Journey Through a Dataroom

Date: Tue, 7 May 96 04:23 MDT

From: Pit Schultz <pit@contrib.de>

Journey Through

a Dataroom

subREAL

1. It all starts in 1953 when an art magazine was born from the intercourse between the Communist Party (as sole Provider of male ideology) and the Union of Artists (a wealthy bride with practical skills). The place of birth - Romania. The name of the child - "Arta".

2. It all starts one summer day in 1990, after the fall of the Berlin Wall and some other illusions. The place of birth - Romania. The name of the child - subREAL. A brain child of this time. Father - boredom. Mother - fear.

3. subREAL is a process of accumulating data. A structure can be extracted from the chaos of information because structures are there, in the mess of the mass.

4. Over four decades of existence, "Arta" created its own offspring - an archive of photo-reproductions contesting to the respect that society owes to ART.

5. An embarrassing fact is that archives refer to the past, and sometimes the past stinks.

6. "Arta" died a natural death in the context of an open market and pluralism, about three years after the disappearance of its legitimate father.

7. The Art History Archive is a ready-made, inherited from a cultural corpse. (Al)ready made things are stronger than inventions - at least in the end of the arts era.

8. Media Babel. The dominance of the medium over the content erased the concept of value. Dante and Stephen King are both literature, Michael Jackson and Boulez are both music, Fellini and MTV are both moving image. Perception has come to be little more than a browse through files equalized by media contamination.

9. The archive fashion proves that myths reign over symbols, narratives over concepts.

10. Artists are more easily manipulated through their images than stimulated through criticism.

11. Photography is just a mass of non-classified information waiting, as life itself does, for the proper software and operator.

12. Using archives is more realistic strategy than using people.

13. Archives are an escapist solution in the struggle with reality.

14. Digital Realism. Socialist realism is the only period in modern art to benefit from a coherent doctrine, rigorous training, efficient promotion, a mass audience and a democratic system of reward and punishment. Art after socialist realism has a bad relationship to photo-reproductions. Which proves that new solutions had to be found in these times of electronic disturbance.

15. The shock of chance encounters. The permutation potential of an archive is theoretically unlimited. The quality of information is established through neighborhoods.

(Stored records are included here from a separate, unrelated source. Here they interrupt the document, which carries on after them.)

A landscape with many peaks, sampled at points; each row gives a point and its height.
From any point a climber takes the steepest step (rise divided by distance) to one of its 6 nearest points. It stops when none of these is higher. Distance is the straight distance between rows; heights are no part of it.
z_791: [133 118  84 108 127 157 145 158 101  99 110 160 117 146 118  88 116 131
  95  85]  (h 477)
z_363: [115 111  95 105 157 204 133 132 101 108 103 166 124 164 125 105 106 144
 104  93]  (h 498)
z_3: [111 115 113 110 169 199 125 109 109 129 106 155 138 150 126 121 114 147
 120 115]  (h 531)
z_759: [131 151 132 190  95  62 121  75 154 150 185  33 100 109 188 172 159 106
 161 213]  (h 570)
z_303: [128 139 146 112 126 127 130 131 140 141 118 159 131 119 112 133 136 115
 130 114]  (h 542)
z_98: [137 119  95 147 121 116 141 115  99 148 134 113 134 125 139 106 138 116
 133 158]  (h 134)
z_92: [119 107 112 152 153 126 111  95  93 163 148  76 147 129 127 131 119 130
 155 186]  (h 676)
z_539: [125  96  73 129 152 172 136 116  71 141 125 122 133 152 130  93 115 126
 115 150]  (h 303)
z_769: [113 107 134 155 174 136  95  96  94 167 144  66 155 137 115 142 100 138
 164 184]  (h 216)
z_63: [138 138 116 134 102 105 146 140 124 137 129 142 127 113 131 114 149 108
 126 127]  (h 565)
z_997: [143 161 171 135  96  76 143 143 177 128 138 147 124 102 126 159 168  78
 150 137]  (h 502)
z_988: [155 124 126  88 113 127 128 196 139  74 105 168 106 131 106  98 106 156
  72  45]  (h 569)
z_529: [132 110  84 170 112 104 136  93  94 151 155  66 130 119 158 112 144 123
 146 190]  (h 288)
z_814: [136 139 147 164 116  84 129  97 139 163 157  82 137 110 144 160 152 102
 159 192]  (h 508)
z_301: [119 151 184  88 125 138 118 150 179 113 104 184 126 119  96 149 133 125
 123  78]  (h 494)
z_575: [132 122 128 153 127 109 123  99 115 165 149  92 140 118 131 136 136 113
 153 182]  (h 127)
z_337: [135 126  66 163  91 100 156 113  94 134 143  99 112 120 174  91 153 117
 118 160]  (h 666)
z_531: [139 157 129 157  85  79 149 118 146 144 149 110 122 103 158 136 167  98
 140 159]  (h 523)
z_576: [113 119 155 161 170 108  93 100 125 169 149  61 155 129 113 167 106 128
 178 199]  (h 324)
z_262: [145 146 160  97 102 101 129 179 165  93 116 170 113 118  99 124 126 124
 101  65]  (h 249)
z_723: [110 121 118  99 154 197 131 134 124 105  95 177 126 155 117 121 110 149
 106  77]  (h 512)
z_387: [131 138 152  90 118 130 128 162 154 105 107 177 118 129 100 124 123 136
 113  68]  (h 406)
z_443: [141 153 154 148 104  78 146 117 155 148 150 121 130 103 145 155 168  86
 151 165]  (h 438)
z_390: [123 131 160 183 141  74 104  92 135 158 172  32 141 122 133 181 124 114
 192 211]  (h 530)
z_73: [110 137 150 103 151 165 122 122 140 134 106 172 136 131 111 140 125 134
 125  99]  (h 527)
z_282: [118  95  84 133 175 183 118 103  74 148 130 110 142 154 129 108 102 135
 127 159]  (h 197)
z_340: [141 143  95 155  82  88 158 136 123 127 138 119 113 112 159 106 157 111
 126 137]  (h 610)
z_241: [110  91  92 160 177 148 105  91  68 157 146  51 148 153 120 127  92 144
 159 193]  (h 377)
z_983: [137 126 115  91 121 143 131 174 131  91 106 174 108 142 108 102 108 148
  91  59]  (h 582)
z_485: [146 159 158 119  84  75 144 171 171 109 126 159 116 109 111 137 151 103
 121  94]  (h 452)
z_273: [129 106 112  87 145 223 134 156 136  46  90 193 119 175 127 116  87 191
  74  41]  (h 506)
z_919: [118 120 146 133 164 143 106 106 114 169 132 112 152 126 123 143 123 123
 148 161]  (h 484)
z_394: [142 152 155 167 100  69 137  98 161 149 167  82 120 103 167 168 172  87
 161 194]  (h 492)
z_659: [122  87  63 159 148 141 129  95  61 145 149  62 137 141 139  97 107 134
 138 193]  (h 428)
z_636: [135 106  64 150 122 127 150 113  73 135 142  98 128 133 153  84 136 119
 124 167]  (h 269)
z_285: [ 99 133 185 113 182 170 102 100 145 157 110 143 155 132 123 169 120 133
 148 139]  (h 509)
z_987: [105 144 190 109 161 149 111 115 165 152 113 155 150 122 115 167 135 117
 149 130]  (h 562)
z_349: [137 149 173 139 126  94 130 119 155 155 144 128 138 105 127 162 159  87
 155 167]  (h 483)
z_385: [107 128 145  91 149 194 127 129 144  94  92 188 132 150 118 138 114 163
 107  61]  (h 545)
z_116: [142 159 160 130 102  86 140 145 164 132 137 147 123 107 126 146 161  88
 142 129]  (h 507)
z_61: [127 127 118 122 140 140 127 126 113 143 124 146 136 128 119 117 133 119
 129 127]  (h 534)
z_353: [124 115 126 166 142 105 112  95 105 166 153  62 148 120 129 145 124 127
 163 196]  (h 58)
z_647: [118 148 178 107 138 135 119 134 161 138 115 164 140 121 108 152 138 109
 138 110]  (h 556)
z_815: [ 97 140 199  91 160 186 122 113 175 110  87 191 146 131 116 169 124 156
 131  77]  (h 518)
z_720: [126 127  63 178  86  92 141  95 100 141 161  62 106 115 197  99 158 125
 129 187]  (h 486)
z_245: [135 116 104  86 136 174 132 176 127  72  98 178 108 161 115  96  95 160
  75  50]  (h 581)
z_468: [110 133 163 113 168 160 109 104 135 158 117 147 148 128 117 152 126 127
 141 132]  (h 549)
z_944: [132 123 102 164 111  99 137  96 105 156 156  86 133 114 147 124 143 118
 147 180]  (h 100)
z_527: [121 103  99 176 144 112 113  89  85 164 158  40 144 131 131 133 110 135
 166 201]  (h 287)
z_345: [123  97  59 177 113 114 136  85  74 141 162  42 123 128 166  99 128 132
 141 198]  (h 487)
z_33: [148 153 181  89  95  91 127 186 184  91 115 170 111 113  98 135 134 120
 106  67]  (h 298)
z_99: [105 143 186  84 141 170 121 133 177 101  93 192 131 133 108 157 120 152
 120  64]  (h 536)
z_343: [170 116 121  86 113 117 128 221 126  60 106 160  96 124 113  95  95 164
  52  39]  (h 503)
z_175: [143 128  70 144  91 107 164 157 103 107 124 139 112 123 142  84 139 118
 107 107]  (h 497)
z_938: [137 136 122 149 110 102 137 113 120 150 145 116 134 111 140 125 149 107
 141 159]  (h 429)
z_49: [134 155 161 105 107 108 133 165 163 115 116 172 117 116 104 136 140 109
 126  88]  (h 433)
z_851: [125 130 119 112 135 153 132 132 118 129 113 164 128 136 115 116 124 123
 119 102]  (h 524)
z_389: [159 126 111 108  96  99 141 197 129  78 110 156 106 122 118  92 115 144
  86  56]  (h 474)
z_320: [116 111 123 121 168 165 116 107 106 156 118 130 148 139 122 127 113 134
 135 141]  (h 668)
z_624: [122 119 106 106 147 176 130 139 112 119 106 167 125 150 116 108 113 136
 106  91]  (h 505)
z_707: [123 114 129  86 144 205 134 148 142  68  89 194 124 165 124 118  99 184
  86  47]  (h 552)
z_836: [132 141 117 186  91  74 124  76 135 153 177  44 108 113 183 155 158 111
 158 206]  (h 576)
z_676: [150 155 207  72  96  86 120 198 203  84 115 176 108 109  95 151 134 125
 107  65]  (h 344)
z_426: [134 128 117 108 119 131 138 152 127 117 115 163 121 130 109 106 127 125
 114  87]  (h 515)
z_158: [142 126 137  81 124 149 121 181 148  73  98 181 112 140 108 109 101 168
  82  39]  (h 677)
z_806: [151 158 197  89  90  81 133 190 199  93 121 171 113 108  95 150 140 108
 121  80]  (h 640)
z_742: [166 136 154  88  96  89 127 208 159  76 113 164 103 114 106 111 112 151
  80  45]  (h 250)
z_255: [117 134 148  90 134 166 123 148 151 102  98 183 123 137 107 128 116 147
 109  61]  (h 533)
z_253: [122 127  85 187  96  86 131  80 106 149 175  43 115 118 181 122 148 124
 146 202]  (h 535)
z_445: [103 121 147 112 177 185 114  99 120 144 106 150 148 140 126 143 117 143
 134 121]  (h 501)
z_77: [102 119 168 145 187 139  86  97 123 173 139  75 159 139 111 171 100 136
 169 183]  (h 256)
z_17: [137 114 126  79 134 187 123 177 143  55  95 187 109 162 122 107  87 183
  67  35]  (h 591)
z_982: [116 108  94 114 162 192 129 116  95 128 113 151 137 153 125 107 112 140
 111 118]  (h 511)
z_317: [136 117  63 147 107 121 156 134  86 127 131 124 122 131 148  83 139 117
 115 135]  (h 399)
z_735: [135 159 180 107 116 102 132 147 180 129 124 164 129 110 104 155 150  93
 142 115]  (h 528)
z_213: [126 120 112 128 148 146 123 108 100 156 127 128 142 136 125 119 126 121
 132 145]  (h 463)
z_788: [134 119  89 126 127 134 150 136  99 130 122 144 128 132 128  95 130 119
 118 120]  (h 485)
z_8: [118  95  91 153 158 144 117  97  76 157 142  78 142 137 126 117 110 132
 144 185]  (h 270)
z_257: [127 108  51 172 102 108 149 100  80 137 158  67 114 127 180  88 143 125
 125 186]  (h 496)
z_879: [130 139  84 173  87  81 143  98 115 147 160  76 111 110 188 117 164 114
 133 178]  (h 468)
z_140: [126 121 109 182 115  86 122  84 107 160 169  42 132 119 154 137 135 128
 164 206]  (h 470)
z_556: [126 101  83 170 132 116 122  90  78 154 156  51 136 130 144 117 118 131
 146 198]  (h 400)
z_60: [140 142 130 110  97 102 135 172 144 105 114 163 114 120 108 113 129 123
 111  79]  (h 600)
z_525: [104 135 163  94 152 178 120 122 155 116  92 185 137 137 113 148 124 148
 126  81]  (h 525)
z_765: [131 131 133 180 114  78 123  86 132 157 170  56 131 111 152 157 143 114
 168 203]  (h 612)
z_179: [121 138 172 122 152 131 113 115 145 162 128 137 147 117 117 156 138 107
 150 152]  (h 590)
z_129: [117 130 155  83 139 184 123 143 161  84  91 191 126 150 110 135 108 176
 100  42]  (h 571)
z_286: [146 135 107 121  96 103 149 171 127 101 118 155 113 121 120  99 132 122
 104  83]  (h 460)
z_970: [120 151 204  73 123 130 117 160 198  97 102 191 124 116 100 157 132 132
 117  67]  (h 454)
z_626: [115 116 134 184 148  92 101  90 115 162 165  30 146 126 123 161 111 129
 185 209]  (h 183)

Call two points neighbours if one is among the 6 nearest of the other. Go from one point of each pair to the other, from neighbour to neighbour, staying as high as possible. Name the lowest point that can't be avoided.
z_337, z_320 -> z_303
z_765, z_92 -> z_919
z_765, z_337 -> z_814
z_158, z_337 -> z_525
z_158, z_60 -> z_426
z_320, z_179 -> z_468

16. The third dimension. The advantage of sculpture over painting is that by reproduction it keeps more data available. Translating from 3-D into 2-D. Sculpture (and Architecture) are better sewed by the conceptual side of photography than are the "flat" arts.

17. The loss of miracle. Archives are simultaneously the Sesame mountain and the flying carpet of the digital era. They nourish both the illusion of a treasure hunt and the simulacra of fantasy travel. It is comforting to believe that now all miracles are stored in your database, as they were previously in your TV - ready to be zapped through.

18. Black & White. If you take away the color, all that remains is the story. That explains the lust for figuration: it keeps the narratives alive. Color is subjective data; color reproductions are just cool techno games. In order to understand a painting without effective narratives, full contact is required. In a context of media, painting is obsolete.

19. Archives stimulate consumerism rather than reflection.

20. Photography came into the world of categories as an ambiguous monster - simultaneously medium and object. For the first time in history, human perception was challenged by a discourse possessing the coolness of communication and the softness of art, the speed of language and the silliness of allegory.

21. If History is an archive of collective memories, the future is unnecessary.